A dor que dói mais.
Trancar o dedo numa
porta dói. Bater com o queixo no chão dói. Torcer o tornozelo dói. Um tapa, um
soco, um pontapé, doem. Dói bater a cabeça na quina da mesa, dói morder a
língua, dói cólica, cárie e pedra no rim. Mas o que mais dói é saudade.
Saudade de um irmão
que mora longe. Saudade de uma cachoeira da infância. Saudade do gosto de uma
fruta que não se encontra mais. Saudade do pai que já morreu. Saudade de um
amigo imaginário que nunca existiu. Saudade de uma cidade. Saudade da gente
mesmo, quando se tinha mais audácia e menos cabelos brancos. Doem essas
saudades todas.
Mas a saudade mais
dolorida é a saudade de quem se ama. Saudade da pele, do cheiro, dos beijos.

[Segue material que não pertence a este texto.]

Points, in no order, along strands that fork and pass close to each other.
In the rows, 128 means zero.
Points whose rows are less than 117 apart are linked; no others are. Some points are linked to none.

Saudade da presença, e até da ausência consentida. Você podia ficar na sala e
ele no quarto, sem se verem, mas sabiam-se lá. Você podia ir para o aeroporto e
ele para o dentista, mas sabiam-se onde. Você podia ficar o dia sem vê-lo, ele
o dia sem vê-la, mas sabiam-se amanhã. Mas quando o amor de um acaba, ao outro
sobra uma saudade que ninguém sabe como deter.
Saudade é não saber.
Não saber mais se ele continua se gripando no inverno. Não saber mais se ela
continua clareando o cabelo. Não saber se ele ainda usa a camisa que você deu.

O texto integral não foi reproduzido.